Статуя также полюбилась разнообразным морским птицам, немедленно обосновавшимся в ее многочисленных нишах и выемках, и быстро обляпавших белым пометом все выступающие части. Иногда монумент чистили, но толку от этого было чуть больше, чем немного – птицы немедля восстанавливали соскобленное.
А лет десять назад моряки с торговых кораблей употребили памятник в качестве виселицы, решив не дожидаться приговора королевского суда и весьма живописно развесив на нем изловленную команду Руиза Акулы. Разумеется, во главе с самим Акулой, ставшим уже притчей во языцех и нагадившем всем, кому только можно. К сожалению, именно в этот день в Кордаву явилось посольство из Шема, и мирные переговоры были напрочь сорваны – шемиты решили, что им нечего делать в стране, где столь необычно используются монументы павшим героям…
«Не чудо, а чудовище, – решил про себя Конан, быстро спускаясь по широким ступеням Корабельной лестницы мимо пестрых лотков и шумных торговцев. – Скорее бы она рухнула… И лучше всего – на голову той сволочи, что напела Фердруго про наши темные делишки. Вот не повезло, так не повезло!»
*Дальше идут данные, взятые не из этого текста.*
Each row below holds a small network's activations on one input, seen along a few directions.
Each table varies a few parts of the input and shows all the possible inputs, shuffled.
A made-up example of a description, with smaller parts first: one of 6 places along a line, together with either a single point or one of 11 places along a line or (one of 2 separate values, together with one of 8 places around a ring).
Shared parts are said once, and a part with two or three values counts as separate values.

A family of inputs:
R1: [-19 0 15 -15 -66 41 7 17 -5 -11 -79]
R2: [-11 -38 55 -85 59 -14 -117 -46 -28 36 72]
R3: [48 43 8 38 -29 -36 33 -15 30 -9 44]
R4: [-6 -5 -23 -15 15 3 -22 85 -5 1 -52]
R5: [5 -7 -41 20 45 12 44 25 -26 -31 9]
R6: [-48 11 -56 34 42 12 9 16 -46 6 13]
R7: [-21 -12 -53 5 55 2 -52 11 -4 -12 -55]
R8: [37 32 39 -16 -27 -31 65 -59 38 5 49]
R9: [63 17 -4 16 -46 2 -25 -12 81 10 -10]
R10: [-21 -21 -31 70 -3 18 51 21 -13 -16 -16]
R11: [13 -42 56 -26 71 -48 -55 -24 -80 66 112]
R12: [31 27 52 -45 -43 -11 1 -42 82 8 -4]
R13: [-17 10 11 22 -52 34 68 1 -44 -14 -23]
R14: [-54 -14 -29 -3 -22 17 -9 22 20 -40 -60]
Question: What do these inputs look like to the network?
Answer: one of 2 separate values, together with either a single point or one of 6 places along a line
Question: The inputs of R3 and R9 match in every part but the choice among 2 separate values. If R10 is changed in the same way as R3 into R9, which row does it become?
Answer: R14

A family of inputs:
R15: [40 5 37 -29 -32 -16 -9 -14 48 21 6]
R16: [-43 10 -44 38 -28 25 87 35 -24 -71 -75]
R17: [36 4 39 -27 -49 -13 -17 -32 30 26 -10]
R18: [32 19 27 -13 -30 -37 -1 -28 44 15 22]
R19: [-10 -29 44 -12 68 9 -28 -32 -59 43 73]
R20: [-44 17 -65 32 -40 9 43 48 15 -52 -90]
R21: [-32 30 -83 43 -24 20 68 50 7 -59 -63]
R22: [20 4 49 0 -22 -16 40 -34 3 -2 39]
R23: [-6 -23 22 -23 53 -12 -73 -16 -19 55 68]
R24: [5 -29 30 -43 67 13 -82 -9 -13 56 46]
R25: [-26 20 -59 44 -29 13 65 50 -16 -66 -79]
R26: [6 -15 3 -7 73 0 -48 -18 -25 45 91]
R27: [6 -26 29 -5 60 -7 -50 -16 -49 40 77]
R28: [41 19 32 0 -27 -30 24 -23 10 5 32]
R29: [3 -41 34 -39 49 9 -94 -28 -25 48 39]
R30: [-35 4 -53 20 -29 29 28 56 29 -62 -103]
R31: [40 24 12 8 -21 -23 23 -26 34 18 48]
R32: [-33 5 -54 14 -40 28 22 38 10 -60 -120]
Question: What do these inputs look like to the network?
Answer: one of 3 separate values, together with one of 6 places along a line
Question: Which other rows does R21 become when the place on the line of 6 takes its other values? List them by row number.
Answer: R16, R20, R25, R30, R32

A family of inputs:
R33: [31 -25 39 -20 89 -8 -42 -28 -12 40 113]
R34: [34 2 33 -46 -28 0 12 -9 35 10 -6]
R35: [7 22 -31 19 13 1 69 24 9 -47 -6]
R36: [17 17 28 -3 -23 6 57 -6 22 -19 -6]
R37: [9 22 32 10 -49 9 52 -23 2 -7 -10]
R38: [-12 -3 -30 -19 37 22 -28 42 11 -31 -17]
R39: [-12 4 -39 8 26 8 -48 28 0 -10 -32]
R40: [0 13 39 13 -62 -27 42 -8 -19 -22 -4]
R41: [44 15 0 -4 -31 -25 -17 -6 45 13 3]
R42: [-14 -5 -47 13 28 25 28 50 -6 -44 -14]
R43: [24 0 -17 -15 -4 -9 -61 -1 32 8 -18]
R44: [-24 -2 2 28 -38 -18 59 2 -50 -42 -25]
R45: [21 -26 61 -38 84 3 -27 -43 -36 58 88]
R46: [-25 -22 -4 -19 32 36 -21 18 0 -18 -45]
R47: [28 29 6 9 -14 -5 46 14 43 -31 18]
R48: [-6 -33 36 -18 -32 -12 -53 -15 2 2 -35]
R49: [5 1 12 4 65 -23 -51 -34 -20 87 113]
R50: [12 -24 20 -42 2 19 -34 -9 33 4 -32]
R51: [13 34 -12 -3 -37 -31 -10 -6 54 43 12]
R52: [34 47 -10 27 -29 -19 36 5 21 -7 5]
R53: [-14 0 -57 43 17 12 8 34 -16 -24 -30]
R54: [-4 11 -10 7 4 14 79 5 -12 -34 -30]
R55: [0 55 -26 24 -45 -26 35 6 29 11 27]
R56: [-46 10 -51 16 16 3 -46 26 14 15 -20]
R57: [36 -16 25 1 71 -21 -60 -36 -30 56 106]
R58: [-35 -19 -22 15 -9 42 26 14 -44 -22 -39]
R59: [-41 -22 8 -9 -6 3 -37 19 -42 -18 -44]
R60: [-43 -22 -4 30 -8 7 21 24 -55 -24 -50]
R61: [6 23 -47 44 -6 -12 47 11 -6 -34 -13]
R62: [-13 7 -29 -9 -13 -16 -59 -3 45 28 -5]
R63: [23 -4 -6 -44 8 4 -41 15 43 -11 -4]
R64: [-24 -14 -25 -2 20 37 37 32 -28 -29 -38]
R65: [-17 -5 -7 30 -28 19 63 -16 -25 -34 -27]
R66: [15 -9 49 -19 -62 -30 -6 -16 4 7 -10]
R67: [11 -36 60 -24 45 7 -39 -57 -55 53 98]
R68: [-47 6 -69 50 7 6 10 31 -2 0 -17]
R69: [-25 37 -59 46 -13 -19 55 9 5 -4 -3]
R70: [4 -36 75 -16 50 -28 -43 -47 -67 57 86]
R71: [-36 -20 0 -9 7 38 -27 2 -21 -9 -49]
R72: [19 -4 41 -23 -48 1 4 -32 23 13 -13]
R73: [46 14 16 -27 -13 -10 5 7 60 5 8]
R74: [-1 -23 23 -31 -22 19 -39 -26 12 7 -34]
Question: The inputs of R48 and R50 match in every part but one. If R44 is changed in the same way as R48 into R50, which row does it become?
Answer: R54
Question: The inputs of R47 and R37 match in every part but one. If R33 is changed in the same way as R47 into R37, which row does it become?
Answer: R67
Question: What do these inputs look like to the network?
Answer: one of 6 places along a line, together with either a single point or one of 6 places around a ring
Question: List by row number the other rows that have the place on the line of 6 in common with R49.
Answer: R51, R55, R56, R62, R68, R69
Question: A walk changes only the place on the line of 6. It starts at R56 and steps to R39. List the rest of the walk in order.
Answer: R38, R46, R71, R59
Question: Which other rows does R41 become when the place on the ring of 6 takes its other values? List them by row number.
Answer: R39, R43, R52, R53, R61

A family of inputs:
R75: [37 33 -4 -2 -10 -31 -2 -11 52 24 41]
R76: [-1 -51 55 -32 76 15 -70 -39 -73 61 76]
R77: [-8 6 -48 13 54 6 -35 18 1 20 28]
R78: [9 28 9 22 -46 -18 84 -6 -5 -32 -15]
R79: [24 36 -5 28 -25 -25 56 -12 12 1 47]
R80: [-33 -3 -31 44 16 20 50 26 -52 -32 -21]
R81: [0 9 19 -6 -66 1 55 -2 21 -37 -61]
R82: [-28 7 -46 41 41 3 23 16 -37 -4 29]
R83: [-30 -26 -22 -8 4 28 -39 27 -1 -24 -67]
R84: [16 3 17 -21 -63 -5 -6 -2 45 -11 -56]
R85: [-12 -14 -33 -13 32 17 -66 31 19 7 -13]
R86: [-46 -20 -21 12 0 35 22 26 -29 -43 -71]
R87: [34 14 6 -30 -31 -17 -33 0 67 10 -4]
R88: [38 -22 104 -46 18 -30 -39 -71 -21 61 86]
Question: What do these inputs look like to the network?
Answer: one of 2 separate values, together with either a single point or one of 6 places around a ring
Question: The inputs of R85 and R87 match in every part but the choice among 2 separate values. If R76 is changed in the same way as R85 into R87, which row does it become?
Answer: R88
Question: Which other rows does R84 become when the choice among 2 separate values takes its other values? List them by row number.
Answer: R83
Question: Which other rows does R75 become when the choice among 2 separate values takes its other values? List them by row number.
Answer: R77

С тех давних времен, когда кому-то из зингарских королей пришла в голову блистательная мысль – привлечь на свою сторону пиратскую вольницу, отношения между правителями страны и корсарами были не слишком доброжелательными. Короли частенько жертвовали пиратскими кораблями во имя своих собственных интересов и государственных интриг. Корсары не оставались в долгу, удирая на независимый Барахас или переходя на службу к Аргосу, вечному сопернику Зингары в торговых и политических делах. Впрочем, надо отдать должное и тем, и другим – большинство честно соблюдало условия заключенного договора. Власти предпочитали закрывать глаза на мелкие преступления своих не в меру буйных подчиненных. В конце концов, кто из нас без греха? В море, как известно, может произойти все, что угодно. А все, что творится вокруг – непременно к лучшему.
Именно так около года назад правитель Кордавы отнесся к сообщению, что в подвластной ему гавани отдал якоря ничем не примечательный карак под названием «Вестрел», а капитан сего судна по общему решению команды просит дозволения на получение каперского патента и права поднять на корабле флаг Зингары. За каковое разрешение готов внести в казну государства требуемую мзду и расплачиваться установленной долей с возможной добычи.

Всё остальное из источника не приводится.